Sorry Jason, those tires only came on the Felt Z4. Vittoria does not sell the white tread in 25mm for aftermarket sales.

-SD


----------



## JogBike

BlackBeard said:


> Bought myself a 2011 F5 but was really disappointed with the white tires. Really? Of all colors to choose, why does Felt choose white? The tires are already dirty after a 20 mile ride.
> 
> I'm a beginner and will switch out the tires out later but seriously.. white?


My 2011 Z5 came with white Vittoria Zaffiro Pro tires. Zaffiro is Vittoria's low level value tire. They won't last long, so you'll be replacing them soon. Problem solved! :wink5:


----------



## JogBike

BlackBeard said:


> Bar tape is dirty as well. I absolutely love the bike.. the color choices are a bit wack. Is white in for bikes? Can't for the life of me figure out why that was chosen. Anyways, just talking out loud.

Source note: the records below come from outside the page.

Each row was made from one small tree. The marks that hang from a mark follow it in brackets, in alphabetical order. Every link used is in the known rows. Write each row's tree.
Known rows:
D[E[R]]: [-1.76  2.53  0.08  0.16  0.07 -0.42  1.88  0.46 -0.08 -0.21  0.64 -2.25
 -0.87 -0.34 -0.09 -1.19 -0.69  0.49 -1.72  0.43  0.54 -1.17  0.61 -0.24
 -1.81]
D[E[G R[N[L[P] X]]]]: [-1.14  3.42 -0.97  0.41  1.50 -2.05  3.91  0.00 -0.13 -0.86 -0.56 -4.59
  0.75 -0.57 -0.80 -0.53  2.27  1.19 -1.34  1.54  0.70  0.43  2.09 -2.35
 -3.90]
X[N]: [-0.03  1.12  1.04 -0.15  0.73  0.03 -0.22 -0.15 -0.65  1.20 -0.84 -0.24
  0.68 -0.03 -0.29  0.12 -0.69  0.37 -0.89 -0.16  0.14  0.85  3.77  0.01
 -1.32]
L[N[R[E] X[M]] P]: [ 1.81  1.69 -2.89  1.01  1.91 -3.09  1.38 -0.52 -0.61 -0.73 -2.66  0.12
  2.18 -0.50 -0.76  0.39  2.10  4.90 -2.60 -0.86 -0.10  1.16  0.28 -1.87
 -3.44]
G[E[D R[N]]]: [-1.47  2.63 -0.58 -0.26  0.95  0.84  4.16 -0.31  0.32 -0.89 -0.42 -0.17
 -0.13 -0.20 -0.29 -1.64  5.35 -0.16 -2.55  1.50  0.71 -1.72 -0.99 -1.64
 -0.94]
N[X[M]]: [ 0.69  0.58 -4.94  0.23  0.16 -0.39  0.90  0.21 -0.45 -2.13  0.78 -0.37
  2.18 -0.42  0.45  0.41 -1.34  1.42  0.76  0.63 -0.83  0.58  0.36  0.42
 -0.52]
E[D R]: [-1.53  1.92 -0.52 -0.32  0.51  1.10  2.84 -0.60  0.53 -0.50 -0.61  1.67
 -0.35  0.12 -0.36 -1.77  1.59  0.14 -1.18  0.61  0.42 -1.38 -0.92 -0.25
 -0.79]
M[X[N]]: [-0.63  1.08 -0.48  0.61  0.07 -0.04 -1.17 -0.43 -0.75  0.80 -0.84 -1.32
  1.28  0.55  1.15  0.40 -2.67  0.15 -1.14 -0.28 -0.50  0.76  3.08  0.29
 -0.68]
D[E[G R[N[L X]]]]: [-1.26  3.26 -1.59  0.36  0.75 -1.49  4.06  0.39  0.14 -0.61  0.77 -4.56
  0.48 -0.52 -0.61 -0.79  1.42  0.52 -1.17  1.94  0.67 -0.03  1.90 -1.95
 -3.50]
L[N[R[E[G]] X] P]: [ 1.66  2.03 -1.44  0.97  1.73 -2.98  2.04 -0.53 -0.11  0.05 -3.53 -0.34
  1.87 -0.45 -1.31  0.07  4.78  4.91 -2.69 -0.79  0.53  1.26  0.12 -2.58
 -4.11]
G[E[D R[N[X]]]]: [-1.22  2.72 -2.10 -0.03  0.97  0.51  4.55 -0.30  0.35 -1.41 -0.44  0.24
  0.90 -0.34 -0.25 -1.47  5.14  0.59 -2.36  2.23  0.46 -1.54 -0.64 -1.72
 -1.63]
E[D G R[N[X]]]: [-1.19  2.82 -2.93 -0.36  1.13  0.38  5.50 -0.65  0.80 -1.46 -0.59 -0.68
  0.66 -0.02 -0.63 -1.70  4.64  0.34 -0.87  1.91  0.65 -0.85  0.45 -2.52
 -2.59]
N[L[P] R[E] X[M]]: [ 2.29  1.42 -4.63  1.04  1.85 -2.73  2.54  0.38 -0.90 -1.85 -1.14 -0.54
  1.71 -0.22 -1.08  0.59  0.05  2.72 -1.66 -0.41 -0.39  1.62  0.22 -1.05
 -3.30]
X[M[Z] N[L[P] R[E]]]: [ 1.81  1.93 -0.80 -0.33  2.03 -0.83  0.24 -0.44 -1.87  0.04 -0.46 -2.15
  0.06 -0.30 -0.56  0.58 -1.39  1.82 -2.86 -1.93 -0.97  1.75  3.76 -0.31
 -2.62]
X[M]: [ 0.05  0.34 -2.38 -0.18  0.33  0.44  0.29  0.14 -0.64 -1.30  0.96 -1.19
  0.18 -0.35  0.52  0.11 -1.00 -0.09  0.49 -0.55 -0.53  0.42 -0.29  0.72
  0.93]
R[E[D]]: [-0.30 -0.01 -1.26 -0.18  0.34  0.07  3.21  0.27  0.32 -0.11 -1.70  1.88
 -0.57  0.83 -0.47 -1.01  3.68 -0.39 -0.57 -0.71  0.91 -1.21 -2.65 -1.52
 -0.76]
D[E[G]]: [-1.50  1.59  0.09  0.01 -0.12 -0.27  2.38  0.45 -0.33 -0.20 -0.41 -4.41
 -0.82 -0.60 -0.23 -0.59  3.24  0.05 -0.65 -0.37  0.82  0.08 -0.60 -0.50
 -1.29]
N[L[P] X[M]]: [ 1.52  1.05 -3.53  0.76  1.56 -1.79  0.99 -0.63 -0.74 -1.89 -1.13 -1.26
  3.74 -0.81 -0.19  1.30 -0.97  2.23  1.10  0.79 -1.01  2.99  1.16  0.04
 -1.59]
X[M[Z] N[R[E[G]]]]: [ 1.01  2.07 -2.15 -0.76  0.89  0.64  1.05  0.29 -1.52 -0.20  0.81 -2.71
 -1.30 -0.20 -0.04 -0.34  0.29  1.15 -3.10 -2.35 -0.47  0.27  2.86 -0.30
 -1.78]
L[N[R[E] X] P]: [ 1.78  1.47 -1.38  1.10  1.71 -3.19  1.11 -0.61 -0.22  0.11 -3.32  0.90
  2.05 -0.32 -1.13  0.28  2.76  4.93 -2.79 -0.55  0.20  0.87  0.43 -2.32
 -4.11]
E[D]: [-0.86 -0.02 -0.35 -0.39  0.36  1.01  1.80 -0.88  0.14 -0.38 -1.55  1.45
 -0.03  0.04 -0.19 -0.77  2.41 -0.16 -0.02  0.11  0.14 -0.48 -1.66 -0.21
  0.05]
G[E]: [-0.49  1.32  0.11  0.07 -0.02  0.74  1.40  0.32 -0.13 -0.37 -0.24 -1.28
  0.29 -0.59 -0.02 -0.41  4.53  0.30 -1.48  0.19  0.48 -0.40 -1.57 -0.15
  0.29]
L[N[R X[M[Z]]] P]: [ 1.85  1.68 -2.05  0.57  1.66 -2.20 -0.50 -1.59 -0.85 -0.99 -1.79 -0.68
  2.17 -1.08 -0.27  0.68  0.55  5.37 -2.48 -0.59 -1.22  1.37  1.20 -0.91
 -3.04]

Which tree is each row?
[-1.01  2.72 -2.70  0.36  0.90 -1.84  2.82  0.24 -0.30 -1.16  1.58 -3.15
  0.72 -0.43 -0.09 -0.51 -2.18  0.63 -1.07  1.87 -0.09 -0.37  2.21 -1.22
 -2.90] : D[E[R[N[L X[M]]]]]
[ 1.06 -0.24 -1.04  0.24  1.13 -2.34  2.63  0.36  0.28  0.57 -0.02 -0.27
  0.30  1.05 -0.78  0.43  0.59 -1.18 -0.31  1.11  0.56 -0.04  1.18 -3.46
 -2.12] : R[E N[L]]
[ 0.03 -0.47 -1.58 -0.42  1.15 -1.20  3.81 -0.17  0.26 -0.24 -1.01  1.63
 -0.64  1.20 -0.56 -0.66  3.03 -1.06 -0.70  0.55  0.85 -1.64 -0.52 -3.62
 -1.82] : R[E[D] N]
[ 1.11  1.30 -0.49  0.86  1.53 -2.44 -0.16 -1.50 -0.03  0.00 -3.25  0.31
  3.63 -0.70 -0.40  0.85  1.98  4.46 -0.53  0.65 -0.24  1.84  1.19 -1.47
 -2.65] : L[N[X] P]
[ 1.19  1.78  1.93  0.36  2.11 -1.39  0.03 -0.58 -1.16  1.25 -1.96 -0.79
  0.62 -0.34 -1.37  0.59 -0.67  1.63 -2.45 -0.28 -0.01  2.14  4.42 -0.28
 -2.97] : X[N[L[P] R]]
[ 0.91  0.60 -4.31  0.42  0.46 -0.97  3.43  0.64  0.06 -1.24 -0.93  2.29
 -0.04  0.36 -0.84 -0.95  2.03  2.04 -2.39 -0.15  0.41 -1.41 -1.48 -1.32
 -2.95] : N[R[E[D]] X]
[-0.56  0.65 -1.41 -0.27  0.23  0.53  4.62  0.48  0.46 -0.13 -2.06 -0.16
 -0.80  0.61 -0.63 -1.20  6.78 -0.49 -0.45 -1.06  1.38 -0.61 -2.95 -1.93
 -0.83] : R[E[D G]]
[ 0.83  1.49  0.82  0.29  0.84 -0.14 -2.47 -1.48 -1.38  0.69 -0.62 -2.50
  0.67  0.32  0.77  0.96 -3.58  1.63 -3.04 -0.73 -1.70  1.42  4.06  0.28
 -2.05] : M[X[N[L[P] R]] Z]
[ 1.67  0.83 -2.82  0.88  0.61 -1.54  1.24  0.15 -0.18 -0.60  0.43 -0.10
  1.50 -0.39 -0.97  0.40 -1.46  2.13 -1.42  1.03 -0.48  1.05  1.12 -0.01
 -2.77] : N[L R X]
[ 0.50  2.04 -2.27 -0.96  1.12  1.24  1.97 -0.09 -1.49 -0.35  0.11 -1.91
 -1.36 -0.09 -0.14 -0.77  1.55  1.07 -3.12 -2.25 -0.43 -0.09  1.94 -0.38
 -1.88] : X[M[Z] N[R[E[D G]]]]
[ 0.15  0.83 -1.43 -0.04  0.58  0.05  3.92  0.62  0.02 -0.18 -1.23  0.08
 -2.28  0.49 -1.16 -1.39  5.05  0.31 -2.69 -1.46  1.20 -1.23 -2.33 -1.56
 -1.85] : N[R[E[D G]]]
[-0.81  2.74 -0.37 -0.04  0.63 -0.03  2.67  0.33  0.29 -0.58  0.83 -1.31
 -0.08 -0.30 -0.15 -0.99  3.44 -0.06 -2.58  1.50  0.58 -1.25  0.37 -1.64
 -1.00] : G[E[R[N]]]
[ 0.33  0.29 -1.28  0.03  0.57 -0.27  2.72  0.51 -0.04 -0.16 -0.85  1.72
 -2.05  0.64 -0.96 -1.14  2.57  0.54 -2.79 -1.13  0.78 -1.69 -1.95 -1.18
 -1.74] : N[R[E[D]]]
[-0.93  2.94 -1.93  0.11  1.13  0.30  4.60 -0.46  0.41 -1.16 -0.52 -0.21
  1.42 -0.42 -0.57 -1.21  4.82  0.51 -2.10  2.62  0.40 -0.92 -0.33 -1.67
 -1.88] : G[E[D R[N[L X]]]]
[ 1.36  1.72 -0.98 -0.54  1.20  0.36 -0.81 -0.59 -1.76  0.13  1.38 -2.51
  0.03 -0.57 -0.02  0.49 -3.33  1.22 -2.35 -0.91 -1.30  1.50  4.35  0.95
 -1.71] : X[M[Z] N[L R]]
[ 0.19  1.10  0.29  0.06 -0.18  0.75 -2.44 -1.36 -1.00  0.97  0.27 -2.59
  1.43  0.39  1.41  0.97 -3.88  0.63 -1.44 -0.21 -1.66  1.21  3.71  0.61
 -0.94] : M[X[N[L]] Z]
[ 0.92  0.53 -4.70 -0.22 -0.10  0.27 -0.10 -0.34 -0.60 -2.20  1.47 -0.87
  1.84 -0.55  0.90  0.50 -1.86  1.81  0.33  0.42 -1.54  0.29  0.68  0.58
 -0.64] : N[X[M[Z]]]
[-0.27  0.30 -1.77 -0.48  1.13 -0.67  5.23 -0.01  0.44 -0.26 -1.47 -0.41
 -0.81  1.04 -0.84 -0.85  6.29 -1.25 -0.58  0.27  1.32 -0.98 -1.22 -4.08
 -1.93] : R[E[D G] N]
[-1.35  2.35  0.05  0.25  0.79 -1.65  2.42  0.08 -0.02  0.04  1.07 -2.87
 -0.40 -0.19 -0.40 -0.65 -1.37 -0.11 -1.55  1.57  0.41 -0.72  2.08 -1.62
 -2.69] : D[E[R[N[L]]]]
[ 1.30  1.96 -1.62  0.80  1.92 -2.47  2.95 -1.08 -0.04 -0.10 -4.36  0.38
  1.88 -0.49 -1.34 -0.34  5.99  4.74 -2.79 -0.76  0.66  0.98 -0.77 -2.65
 -4.12] : L[N[R[E[D G]] X] P]
[ 2.06  1.69 -2.72  0.61  1.67 -2.57  0.54 -0.93 -0.74 -0.77 -2.12 -0.24
  1.85 -0.62 -0.43  0.48  1.71  5.15 -2.82 -1.24 -0.72  0.84  0.55 -1.79
 -3.56] : L[N[R[E] X[M[Z]]] P]
[ 2.35  1.35 -3.53  0.45  1.57 -1.54  0.18 -0.86 -1.29 -2.17 -0.08 -1.57
  1.78 -0.96 -0.45  1.06 -1.91  3.35 -1.64  0.09 -1.61  1.92  1.56  0.24
 -2.71] : N[L[P] R X[M[Z]]]
[ 0.44  2.37 -2.69  0.35  1.87 -2.02  2.14 -0.42  0.00 -1.45  0.65 -0.85
  2.02 -0.22 -0.33  0.10 -2.03  1.09 -0.54  2.10 -0.60  0.66  3.03 -1.84
 -2.61] : E[R[N[L[P] X[M]]]]
[-0.88  2.96 -2.61 -0.11  1.38 -0.01  5.76 -0.80  0.74 -1.05 -0.62 -1.26
  1.26 -0.02 -0.87 -1.36  4.19  0.24 -0.57  2.47  0.69  0.08  0.82 -2.54
 -2.89] : E[D G R[N[L X]]]
[ 0.92  0.96 -3.05  0.26  2.12 -2.40  5.80 -0.59  0.25 -1.04 -3.01 -0.65
  2.02  0.60 -1.35  0.02  6.14  0.58  0.05  1.26  0.87  1.02 -0.09 -4.40
 -3.74] : R[E[D G] N[L[P] X]]
[-1.51  3.20 -1.84  0.17  0.56 -1.24  3.83  0.47  0.13 -0.86  0.68 -4.19
 -0.08 -0.40 -0.38 -1.02  1.88  0.60 -1.51  1.34  0.85 -0.78  1.63 -2.07
 -3.24] : D[E[G R[N[X]]]]
[ 2.03  1.71 -2.76  1.13  1.66 -2.51  3.45  0.47 -0.31 -0.83 -2.25 -1.15
  1.41 -0.10 -1.64  0.23  3.47  2.76 -1.92 -0.19  0.51  1.77  0.05 -1.94
 -4.12] : N[L[P] R[E[G]] X]
[ 1.11  0.36 -4.48  0.27  2.37 -2.64  4.53 -0.67 -0.39 -1.82 -2.02  0.61
  2.29  0.59 -0.75  0.40  2.40  0.66  0.19  1.26 -0.02  0.69  0.26 -3.60
 -3.10] : R[E[D] N[L[P] X[M]]]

A friend of mine keeps her handlebar white tape clean and bright by cleaning with a toothbrush and Dawn dish detergent. Her recipe: 1 cup of water, 2 - 3 drops of Dawn. Stir. Use a toothbrush dipped in the solution. Admire often.


----------



## zazo

My F5 also came with white zaffiro pro tires. I will probably keep the white bar tape for contrast, but tires...:rolleyes5: Can't wait to change them for black conti's


----------



## lesurfman

I have red rubino pro on my Z5 and they make the bike stand out way more than my black pro3

Let's see if I can post a pic?


----------



## lesurfman

can't post pic need 5 more posts


----------



## lesurfman

can't post pic need 4 more posts


----------



## lesurfman

can't post pic need 3 more posts


----------



## lesurfman

can't post pic need 2 more posts


----------



## lesurfman

can't post pic need 1 more posts


----------



## lesurfman

Sorry for that, picture in next post


----------



## lesurfman

Not the best pic but you can certainly see the red tires


----------



## CheapTrek

Just ride 300+ miles a week and it will be a short lived problem.

Cheers


----------



## bwbishop

lesurfman said:


> Not the best pic but you can certainly see the red tires


That's a great looking bike!


----------



## Tango45

I had the bike shop put red bar tape (Lizard Skins) and red tires (Continental GP4000) on the bike when they first built it (2011 F5) up. It looks great and I highly recommend it. The red tires stayed clean even though the bartape did take some black grease smudges during some maintenance work. Since its the winter, I put the stock white tires back on for the dirty roads and for the trainer (they are brown after just one outdoor ride).


----------



## bwbishop

I loved the look of the white tires on my 2010 Felt Z5. I didn't mind the dirty look, that means you are actually riding it.


----------



## BlackBeard

*Sweet!*



Tango45 said:


> I had the bike shop put red bar tape (Lizard Skins) and red tires (Continental GP4000) on the bike when they first built it (2011 F5) up. It looks great and I highly recommend it.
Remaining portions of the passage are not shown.